I don’t necessarily disagree with this point. But, frankly, I think it’s beside the point. Or perhaps just misses the point.

The issue here isn’t that France opposes us. That doesn’t bother me particularly. The real point is that everyone opposes us. Everyone.

And don’t give me any chatter about moral clarity and Churchill holding off the Huns alone at Dover. This isn’t that kind of situation. We’re in international affairs not just for today but for the long haul. And our political leadership in the world community matters profoundly.

If we like, we can kid ourselves and believe that “old Europe” in the guise of France and Germany oppose us but “new Europe” supports us. But if we look at the question honestly we have to confess that this isn’t true. The populations all across Europe oppose what we’re doing. A collection of governments in Eastern Europe and on Europe’s periphery support us, for a variety of reasons. Some do it because of an intra-European powerplay. Others for sincere belief that we’re doing the right thing. Others for more mercenary reasons. In the short term, the reasons for their support don’t matter so much. But if we think we can trade our old allies in for these new ones, then it matters a great deal that these governments are doing this in spite of the wishes of their populations, not because of them. One or two elections, and no more ‘new Europe.’ Fundamentally, alliances of democracies are founded — like democracies — on popular opinion.

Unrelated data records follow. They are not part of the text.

Here is a tiny trained network, its code and every weight. The questions are about switching its units off for an input and a class, where a switched-off unit gives its printed mean instead of its output.

import numpy as np


def w(rows, s, z=0):
    codes = np.array(rows[::2]) - 128.0
    scale = np.full(codes.shape[1], s)
    scale[-1] = z or s
    return codes * scale


def f(y):
    return np.maximum(y, 0)


def log_softmax(a):
    a = a - a.max(-1, keepdims=True)
    return a - np.log(np.exp(a).sum(-1, keepdims=True))


def net(x, mask):
    res = np.array(x, float).reshape(1, 7) / 4 @ E
    y = f(res @ A[0][:, :-1].T + A[0][:, -1])
    res = res + np.where(mask, y, B[0][:, -1]) @ B[0][:, :-1]
    return log_softmax(res[-1] @ U[:, :-1].T + U[:, -1])


A, B = {}, {}
E = w([
[1,52,229,86,140,253],'x0',
[87,196,54,227,103,242],'x1',
[112,107,22,4,23,87],'x2',
[210,114,22,149,246,80],'x3',
[56,202,106,141,202,161],'x4',
[179,21,110,149,84,192],'x5',
[176,212,119,62,231,253],'x6',
],0.0037)
A[0] = w([
[157,114,114,113,45,204,217],'N0',
[179,150,131,119,57,171,150],'N1',
[75,136,147,166,111,190,168],'N2',
[74,133,144,108,51,82,152],'N3',
[87,157,140,168,118,164,209],'N4',
[141,144,82,103,87,89,179],'N5',
[173,204,156,163,165,32,166],'N6',
[141,133,136,136,120,125,108],'N7',
[96,138,145,121,89,107,172],'N8',
[116,87,137,161,131,92,114],'N9',
[140,136,131,129,157,155,215],'N10',
[119,129,175,109,127,101,254],'N11',
[157,56,162,42,116,79,154],'N12',
[125,59,80,130,172,177,191],'N13',
[122,134,120,111,108,99,111],'N14',
[86,234,105,47,194,183,174],'N15',
[163,162,10,132,109,57,120],'N16',
[108,142,154,165,121,172,219],'N17',
[95,155,160,127,102,115,148],'N18',
[88,127,133,115,77,99,142],'N19',
],0.014,0.0022)
B[0] = w([
[81,156,206,117,149,179,217],'N0',
[119,124,193,146,183,149,180],'N1',
[197,94,84,101,185,148,217],'N2',
[133,137,179,108,34,132,221],'N3',
[183,98,136,108,174,90,203],'N4',
[174,136,157,191,129,92,204],'N5',
[75,86,108,44,226,132,241],'N6',
[120,131,134,122,139,126,136],'N7',
[138,129,150,115,78,119,182],'N8',
[121,144,158,89,184,109,171],'N9',
[99,143,168,147,154,108,180],'N10',
[186,119,170,120,125,118,189],'N11',
[225,89,137,64,75,146,233],'N12',
[69,156,231,111,98,62,206],'N13',
[149,143,126,157,109,141,158],'N14',
[85,139,180,173,252,183,255],'N15',
[186,128,41,213,112,46,250],'N16',
[166,114,125,126,193,115,201],'N17',
[151,121,145,127,87,100,174],'N18',
[125,139,178,99,80,112,190],'N19',
],0.025,0.0072)
U = w([
[64,140,157,128,253,201,228],'0',
[134,96,165,19,47,154,164],'1',
[87,144,30,128,73,177,31],'2',
[86,250,174,193,38,119,97],'3',
[45,134,18,146,158,94,2],'4',
[237,98,60,181,114,60,173],'5',
],0.0059,0.0016)

Each question gives the input, the list of numbers given to net, and the class t.
The units are the neurons (one row each of A and B). Each row of codes is followed by its name. A weight is (code - 128) times the scale printed after its matrix; where a second scale follows, it is the last column's (A, B and U).
mask holds one flag per neuron, in row order. A switched-off neuron (its flag False) gives its mean, the last column of its row in B, instead of its output. The means were averaged over made-up inputs and are rounded, as every weight is.
A unit's drop is (log p(t) with every unit on - log p(t) with that unit switched off) / (log p(t) with every unit on - log p(t) with every unit switched off).
The circuit of an input: a set's keep is (log p(t) with only the set's units on - log p(t) with every unit switched off) / (log p(t) with every unit on - log p(t) with every unit switched off). Starting from the 12 units with the biggest drops (on a tie, the unit counted first), units are removed one at a time, each time the one whose removal leaves the highest keep (on an exact tie, the one counted first), for as long as the keep stays at least 0.8.
units of the circuit, in order: the units of the circuit, biggest drop first
unit that matters most: the unit with the biggest drop
top k neurons: the k neurons with the biggest drops, biggest first
drop when u is switched off: that unit's drop, to one decimal
input [4,0,-4,7,-7,5,-1], class 1: top 2 neurons	[N15 N16]
input [-8,2,-2,4,-2,-5,4], class 4: unit that matters most	N16
input [1,1,1,0,8,8,-8], class 1: units of the circuit, in order	[N15 N16]
input [2,5,8,2,-6,-5,-2], class 3: units of the circuit, in order	[N2 N6]
input [-7,7,-8,4,1,-5,-7], class 4: units of the circuit, in order	[N6 N16 N12 N15]
input [0,0,-2,-1,3,1,-4], class 1: top 2 neurons	[N16 N15]
input [2,2,8,0,-1,1,-8], class 3: top 2 neurons	[N6 N5]
input [4,0,7,7,7,-2,-6], class 5: top 2 neurons	[N16 N0]
input [0,-4,-2,-4,8,4,-2], class 5: top 4 neurons	[N15 N0 N6 N13]
input [-8,5,6,-5,3,6,-1], class 3: top 3 neurons	[N0 N2 N12]
input [-6,-1,-2,-8,-5,7,-2], class 1: top 3 neurons	[N16 N12 N15]
input [-4,7,4,0,0,4,-7], class 3: top 2 neurons	[N0 N2]
input [-8,8,-5,7,3,-6,-4], class 4: units of the circuit, in order	[N6 N16 N12]
input [-1,-2,5,-2,0,-6,1], class 5: units of the circuit, in order	[N0]
input [4,-4,8,1,5,-3,-1], class 1: top 2 neurons	[N12 N16]
input [1,-7,-5,4,-6,-4,-1], class 1: top 3 neurons	[N12 N15 N16]
input [0,-8,-6,6,-3,3,1], class 1: top 3 neurons	[N15 N12 N16]
input [-5,6,-6,8,2,8,4], class 4: top 2 neurons	[N16 N0]
input [-4,4,-5,8,6,4,0], class 4: drop when N16 is switched off	0.6
input [0,3,5,1,-1,-2,-4], class 3: drop when N4 is switched off	0.3
input [8,-5,3,1,4,-6,-3], class 1: drop when N9 is switched off	0.0
input [-2,-7,3,2,-5,-6,7], class 5: unit that matters most	N12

Again, people say the French are lame or opportunistic for aggrandizing themselves by trying to rally a world-wide coalition in opposition to us. But look more closely at this point. The real heart of the matter isn’t their opportunism, if that’s what it is. Opportunists will always arise to exploit an exploitable situation. The real issue is that the world stage is now ripe for such exploitation. We are supremely isolated right now. That’s the issue we need to contend with. When we can’t get penny-ante states to give us their votes on the Security Council that should tell us something: not something about the rightness of policies, one way or another, but about the depth of our international isolation. The fact that France may be taking advantage of the situation on the international stage is a subsidiary problem.

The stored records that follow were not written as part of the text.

Below are the code and all the weights of a small trained network. Each question names an input and a class and asks about switching units off, where a switched-off unit gives its printed mean instead of its output.

import numpy as np


def w(rows, s, z=0):
    codes = np.array(rows[::2]) - 128.0
    scale = np.full(codes.shape[1], s)
    scale[-1] = z or s
    return codes * scale


def norm(h):
    return h / np.sqrt((h * h).mean(-1, keepdims=True) + 1e-5)


def f(y):
    return np.maximum(y, 0)


def log_softmax(a):
    a = a - a.max(-1, keepdims=True)
    return a - np.log(np.exp(a).sum(-1, keepdims=True))


def net(x, mask):
    res = np.array(x, float).reshape(1, 4) / 4 @ E
    u = 0
    for l in range(4):
        y = f(norm(res) @ A[l][:, :-1].T + A[l][:, -1])
        res = res + np.where(mask[u : u + 5], y, B[l][:, -1]) @ B[l][:, :-1]
        u += 5
    return log_softmax(norm(res)[-1] @ U[:, :-1].T + U[:, -1])


A, B = {}, {}
E = w([
[76,93,29,95],'x0',
[114,197,52,253],'x1',
[47,225,220,84],'x2',
[97,82,111,245],'x3',
],0.0046)
A[0] = w([
[29,57,154,107,157],'0.n1',
[103,83,51,177,95],'0.n2',
[240,182,31,124,222],'0.n3',
[203,114,161,58,77],'0.n4',
[2,85,153,128,251],'0.n5',
],0.0099,0.0026)
B[0] = w([
[254,131,124,76,207],'0.n1',
[163,147,157,113,217],'0.n2',
[92,63,158,146,253],'0.n3',
[97,161,117,138,215],'0.n4',
[203,137,94,148,232],'0.n5',
],0.0079,0.0053)
A[1] = w([
[190,85,70,127,132],'1.n1',
[80,186,85,114,148],'1.n2',
[68,209,192,88,254],'1.n3',
[143,38,134,93,64],'1.n4',
[114,2,97,252,165],'1.n5',
],0.0066,0.0029)
B[1] = w([
[63,151,52,147,200],'1.n1',
[130,19,64,111,146],'1.n2',
[97,96,232,187,195],'1.n3',
[45,49,120,110,172],'1.n4',
[2,217,111,55,255],'1.n5',
],0.0085,0.0059)
A[2] = w([
[120,89,249,106,216],'2.n1',
[167,100,133,64,149],'2.n2',
[139,92,153,163,114],'2.n3',
[161,151,134,139,102],'2.n4',
[168,150,211,99,252],'2.n5',
],0.014,0.0035)
B[2] = w([
[44,210,82,160,255],'2.n1',
[90,205,169,54,189],'2.n2',
[155,120,69,30,148],'2.n3',
[2,13,152,207,143],'2.n4',
[33,241,124,143,222],'2.n5',
],0.0078,0.0081)
A[3] = w([
[126,147,2,67,2],'3.n1',
[108,221,88,240,221],'3.n2',
[185,107,49,172,87],'3.n3',
[83,81,101,43,184],'3.n4',
[31,29,192,107,95],'3.n5',
],0.0075,0.0021)
B[3] = w([
[121,79,213,134,186],'3.n1',
[176,133,255,139,254],'3.n2',
[94,84,185,162,140],'3.n3',
[233,142,97,115,201],'3.n4',
[166,25,86,186,172],'3.n5',
],0.0081,0.0073)
U = w([
[162,63,94,197,58],'0',
[175,131,30,227,11],'1',
[189,89,107,46,116],'2',
[34,217,177,153,168],'3',
[165,71,194,216,113],'4',
[41,2,49,110,132],'5',
],0.015,0.011)

Each question gives the input, the list of numbers given to net, and the class t.
The units are the neurons (one row each of A and B). Each row of codes is followed by its name. A weight is (code - 128) times the scale printed after its matrix; where a second scale follows, it is the last column's (A, B and U).
mask holds one flag per neuron, layer by layer. A switched-off neuron (its flag False) gives its mean, the last column of its row in B, instead of its output. The means were averaged over made-up inputs and are rounded, as every weight is.
A unit's drop is (log p(t) with every unit on - log p(t) with that unit switched off) / (log p(t) with every unit on - log p(t) with every unit switched off).
The circuit of an input: a set's keep is (log p(t) with only the set's units on - log p(t) with every unit switched off) / (log p(t) with every unit on - log p(t) with every unit switched off). Starting from the 12 units with the biggest drops (on a tie, the unit counted first), units are removed one at a time, each time the one whose removal leaves the highest keep (on an exact tie, the one counted first), for as long as the keep stays at least 0.8.
circuit, biggest first: the units of the circuit, biggest drop first
most important unit: the unit with the biggest drop
top k neurons: the k neurons with the biggest drops, biggest first
top k neurons in layer l: the k neurons of layer l with the biggest drops, biggest first
drop when u is switched off: that unit's drop, to one decimal
input [2,-3,-1,4], class 2: circuit, biggest first	2.n1, 0.n1
input [3,6,6,1], class 4: most important unit	1.n5
input [-2,2,-8,5], class 5: top 3 neurons in layer 0	0.n3, 0.n5, 0.n4
input [-2,3,-3,-5], class 5: top 2 neurons	0.n3, 2.n5
input [8,-4,3,8], class 2: circuit, biggest first	0.n1, 2.n1
input [-5,-1,-5,1], class 5: top 4 neurons	2.n5, 2.n1, 3.n5, 1.n3
input [3,7,4,0], class 4: top 2 neurons in layer 1	1.n5, 1.n2
input [0,-7,-6,1], class 2: top 3 neurons	3.n4, 1.n3, 2.n1
input [7,0,-4,7], class 5: top 4 neurons	2.n5, 2.n1, 1.n5, 2.n2
input [1,3,-1,-6], class 5: top 2 neurons	2.n5, 3.n5
input [5,3,7,2], class 4: top 2 neurons	0.n5, 1.n5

Next, to the United Nations. One hears that the United Nations was basically a wrecked or never-functioning institution. So the costs of putting it out of its misery are not so great. I’m not so sour on the UN. But what worries me here is not principally the UN. NATO sidestepped the UN in 1999 during the Kosovo war because of Russian intransigence. And I was happy to see NATO do it. Anti-UN types now see this as a bit of internationalist hypocrisy. But again, it’s not the UN I’m worried about. It’s the destruction of NATO that’s the issue here.

By seeking to rend NATO, the administration has demonstrated that poorly-functioning international institutions aren’t what it is opposed to, but rather ALL international institutions.